Koch Karl-Christian, Schaefer Wolfgang M, Liehn Elisa A, Rammos Christos, Mueller Dominik, Schroeder Joerg, Dimassi Tarek, Stopinski Thaddaeus, Weber Christian
Department of Cardiology, RWTH Aachen University, Pauwelstrasse 30, 52074 Aachen, Germany.
Basic Res Cardiol. 2006 Jan;101(1):69-77. doi: 10.1007/s00395-005-0570-3.
Myocardial regeneration after myocardial infarction can occur via stem cell recruitment. Stromal cell-derived factor 1alpha (SDF-1alpha) has been shown to be critical for stem cell homing to injured tissue.

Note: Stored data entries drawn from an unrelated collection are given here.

There are 3 ways to turn a row about zero (a turn may also mirror it). The second row of each pair is the first, turned, with some noise. The first 21 pairs use one turn. New pairs use 2 turns, one after the other, and a turn may come again.
Known pairs, each followed by its turns in order:
[ 0.56 -0.08  0.58 -0.54 -1.30  1.58]
[ 0.55  0.12 -0.15  0.64  0.49  2.09]	k_356

[-1.51  0.44 -1.15  5.35  0.42  0.36]
[ 1.83 -2.12  1.85  1.58  0.09  4.52]	k_41

[-0.49  1.87 -1.95  3.07 -1.80 -3.04]
[-2.15 -2.26  2.12  1.59  2.88  2.51]	k_41

[ 0.12 -0.31  1.55 -0.30 -5.35 -1.43]
[ 5.66 -1.22  0.24 -0.14  1.38  0.34]	k_356

[ 1.10 -2.17 -0.89 -0.35  0.01 -0.37]
[-0.80 -1.42 -1.24 -1.54 -1.13 -0.64]	k_41

[ 1.30 -0.08  0.19  2.70 -0.67  0.05]
[ 0.97 -0.06 -2.23 -1.18 -1.51  0.07]	k_356

[ 3.64 -1.55  3.00  1.16 -0.60  0.04]
[ 1.97 -1.95 -3.12 -0.32  1.70 -1.67]	k_41

[-2.25 -0.34 -0.17  1.91  4.89 -2.06]
[ 0.67 -1.43  2.01  3.76 -3.59  0.75]	k_41

[-0.96 -0.32 -0.30  0.23 -0.44 -0.78]
[-0.63 -0.70  1.02 -0.32 -0.28 -0.37]	k_41

[ 0.15 -2.94  0.63 -0.01  2.96  0.33]
[-3.25 -0.12 -1.74 -0.63  1.95  0.58]	k_356

[-0.58 -1.68  4.26 -1.05 -5.04 -0.05]
[ 1.65 -3.82 -2.45  0.11 -0.71  5.12]	k_157

[-1.95  3.02  0.15  1.25 -1.42  3.47]
[ 0.41  0.69  2.21 -2.64 -3.05  1.52]	k_157

[-0.68 -0.59  1.62  0.61 -2.36  0.52]
[ 2.03 -2.22 -0.66  0.49  0.18  1.01]	k_356

[ 1.18  1.03 -0.48 -0.59  1.75  2.43]
[ 1.75  0.25  1.20 -1.59 -0.40 -2.50]	k_157

[ 1.01  0.54 -0.68 -0.50 -1.67  0.41]
[ 1.67  1.35  0.24  0.30 -0.18 -0.02]	k_356

[ 3.25  2.08 -0.68  0.58  1.59 -2.44]
[-0.49  2.68  0.85 -3.39 -1.60 -2.20]	k_356

[-1.37 -3.10 -0.13 -0.56 -0.64 -0.37]
[-1.16 -0.48 -3.01 -0.06 -0.33  0.26]	k_157

[ 2.01 -1.10 -0.47  1.81 -3.30  0.63]
[ 0.26 -2.17 -0.13  2.26 -3.10  0.21]	k_157

[-3.28 -1.70 -0.16 -1.11 -0.74 -0.57]
[-1.84  0.05 -2.38 -1.64  0.41  1.70]	k_157

[ 0.20  0.53  0.34  1.88 -1.10  0.09]
[ 0.48  0.16  0.69  1.04 -1.57  1.32]	k_157

[ 0.20  0.09  0.89 -2.02  0.79 -0.45]
[-0.55  1.24 -0.62  0.63 -0.52 -1.93]	k_41

New pairs, each followed by its turns in order:
[-1.37 -1.99  0.48 -0.68  0.04 -1.93]
[-1.28  1.62  0.21 -1.14 -0.98 -2.01]	k_157 k_157

[-0.10  2.13  0.72 -0.55 -3.65 -1.81]
[ 0.29 -1.41 -3.60  0.15  1.67 -1.91]	k_356 k_41

[ 1.43  0.67 -2.50  0.20  0.07  2.03]
[-0.13  2.84  0.41 -1.05 -0.65  1.91]	k_41 k_41

[ 1.84  2.28  1.06 -0.18 -0.08 -0.04]
[-1.59  0.78 -0.56  0.04 -1.65 -1.80]	k_41 k_356

[-1.43 -1.90 -3.38  2.82 -1.16  1.41]
[-3.58 -1.42  0.96 -0.72 -1.80  2.93]	k_157 k_157

[-1.72  2.51 -0.32 -0.24 -1.03 -0.57]
[ 1.47  0.14 -1.01 -2.14  0.40  1.35]	k_157 k_157

[ 1.08 -3.46 -0.61  5.35  3.60  1.21]
[ 0.39  1.49  0.69  5.57  0.75 -4.56]	k_356 k_356

[ 0.54 -1.12 -0.11  0.85 -1.08 -1.87]
[-1.04 -0.64 -0.96 -0.18  1.73 -0.09]	k_41 k_356

[ 1.07 -3.69  4.87  0.45  0.31  1.36]
[ 1.62  4.24 -0.57 -3.10  2.65 -1.90]	k_41 k_356

[-0.42  0.78  4.15 -0.53 -1.52  0.75]
[-1.38 -1.12 -2.34  3.46 -0.32 -1.21]	k_41 k_41

[ 3.18 -0.55  0.02 -1.38  0.36 -0.82]
[ 0.65 -0.56  2.41 -2.17  1.59 -1.02]	k_356 k_157

[-0.42  0.19 -0.31 -1.44  0.46  1.63]
[-1.82  0.25 -0.53 -0.49 -0.28 -1.60]	k_157 k_41

[-1.75  1.08 -1.56  0.70  0.08  0.98]
[ 1.88  1.77 -0.49 -0.22  1.05  0.37]	k_41 k_41

[-1.00 -0.37  1.30 -5.35 -2.82 -0.99]
[-3.54 -0.56 -0.77 -4.30 -0.44  2.70]	k_356 k_356

[ 1.29  0.19 -1.09  2.65 -0.15  0.54]
[ 2.55 -1.15 -0.39 -0.57 -1.30 -0.62]	k_157 k_356

[ 0.40  3.63  0.84  1.79  0.46 -0.98]
[-0.65 -0.15  0.42 -2.41  2.49 -2.47]	k_356 k_41

[ 1.34 -1.01 -1.76 -2.34 -1.06  2.51]
[-2.97  3.22  1.16 -0.51 -0.23  0.12]	k_41 k_41

[ 0.11 -0.49  1.06 -4.43 -1.29  1.17]
[ 0.42  0.41  4.16 -0.84  0.07 -2.56]	k_41 k_356

[-3.30 -1.64 -2.51  1.05 -1.04 -3.50]
[ 0.04 -4.42 -0.60  0.10  2.84  2.33]	k_41 k_356

[-0.34  0.48  4.93  2.80  2.75 -0.92]
[-0.88  0.79  1.55 -4.72 -2.22 -2.35]	k_356 k_41

[ 0.21 -0.95  0.74 -1.27 -0.73 -0.29]
[-0.48 -0.44 -0.46 -0.90 -1.38  0.33]	k_157 k_41

[-0.06  1.72 -0.11  4.48  0.67  0.53]
[1.62 0.99 0.32 1.03 4.35 0.34]	k_157 k_41

[ 0.78  1.93  0.39  0.77  1.39 -3.14]
[ 1.44 -0.57  2.61 -0.89  2.72 -0.73]	k_356 k_356

[-2.88 -0.01 -0.87  0.37 -2.47  1.24]
[ 3.03 -0.69  0.33 -2.06  1.99  0.63]	k_41 k_157

[ 0.64  0.47  0.42 -0.48  1.02  0.65]
[-0.24  0.15  0.51 -1.27  0.45 -0.43]	k_157 k_356

[ 0.12  0.54  0.06  0.39 -5.35  0.65]
[-4.73  0.67  2.80 -0.62  1.50  0.85]	k_41 k_356

[-0.26 -3.84 -0.22 -2.37 -0.96 -0.01]
[-3.12  0.12 -1.89  0.11 -0.66 -2.95]	k_157 k_157

[-0.31 -0.79  1.85 -0.05 -1.29 -0.20]
[ 1.14 -0.19 -0.95  0.26  0.02 -2.26]	k_356 k_157

[ 3.49  0.78 -1.88  0.96  1.03 -3.66]
[ 1.30  1.26  4.94 -1.26  0.74 -1.85]	k_356 k_356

Myocardial infarction was induced in pigs via microembolization of the distal left anterior descending artery. Two weeks after myocardial infarction animals underwent catheter-based transendocardial injection of SDF-1alpha into the periinfarct myocardium (18 injections, 5 ìg per injection) (n = 12) or sham-intervention (n = 8). Tc99m sestamibi single-photon emission computed tomography (SPECT) and electromechanical mapping (EMM) of the left ventricle were performed two and seven weeks after myocardial infarction.
Infarct size by tetrazolium staining was similar in both groups (8.9 +/-1.2% of left ventricle vs. 8.9 +/- 2.6%). Vessel density in the periinfarct area was significantly higher in SDF-1alpha treated animals than in controls (349 +/- 17/mm2 vs. 276 +/- 21/mm2, p < 0.05). Myocardial perfusion (SPECT) did not change in either group. Ejection fraction and stroke volume (EMM) decreased in SDF-1alpha animals and increased in controls (difference between groups p = 0.05 for ejection fraction and p < 0.05 for stroke volume). Linear local shortening (EMM) did not change in controls (11.4 +/- 1.3% to 11.5 +/- 0.5%) but decreased significantly in SDF-1alpha treated animals (12.1 +/- 0.9% to 8.4 +/- 0.9%, p < 0.05, p < 0.05 for difference between groups). SDF-1 delivery was associated with a substantial loss of collagen in the periinfarct area (32+/-5% vs. 61+/-6% in control animals, p < 0.005).
A strategy to augment stem cell homing by catheter-based transendocardial delivery of SDF-1alpha in experimental myocardial infarction increases periinfarct vessel density, fails to improve myocardial perfusion, is associated with loss of collagen in the periinfarct area and impairs left ventricular function.
心肌梗死后的心肌再生可通过干细胞募集实现。基质细胞衍生因子1α(SDF-1α)已被证明对干细胞归巢至损伤组织至关重要。
通过微栓塞左前降支远端诱导猪发生心肌梗死。心肌梗死后两周,对动物进行基于导管的经心内膜向梗死周边心肌注射SDF-1α(18次注射,每次注射5μg)(n = 12)或假干预(n = 8)。在心肌梗死后两周和七周进行左心室的Tc99m 甲氧基异丁基异腈单光子发射计算机断层扫描(SPECT)和机电映射(EMM)。
两组间通过四氮唑染色测定的梗死面积相似(左心室的8.9±1.2% 对8.9±2.6%)。SDF-1α治疗组动物梗死周边区域的血管密度显著高于对照组(349±17/mm² 对276±21/mm²,p < 0.05)。两组的心肌灌注(SPECT)均未改变。SDF-1α组动物的射血分数和每搏输出量(EMM)降低,而对照组增加(两组间射血分数的差异p = 0.05,每搏输出量的差异p < 0.05)。对照组的线性局部缩短(EMM)未改变(从11.4±1.3%至11.5±0.5%),但在SDF-1α治疗组动物中显著降低(从12.1±0.9%至8.4±0.9%,p < 0.05,两组间差异p < 0.05)。SDF-1的递送与梗死周边区域大量胶原蛋白丢失相关(32±5% 对对照组动物的61±6%,p < 0.005)。
在实验性心肌梗死中,通过基于导管的经心内膜递送SDF-1α来增强干细胞归巢的策略可增加梗死周边血管密度,但未能改善心肌灌注,与梗死周边区域胶原蛋白丢失相关且损害左心室功能。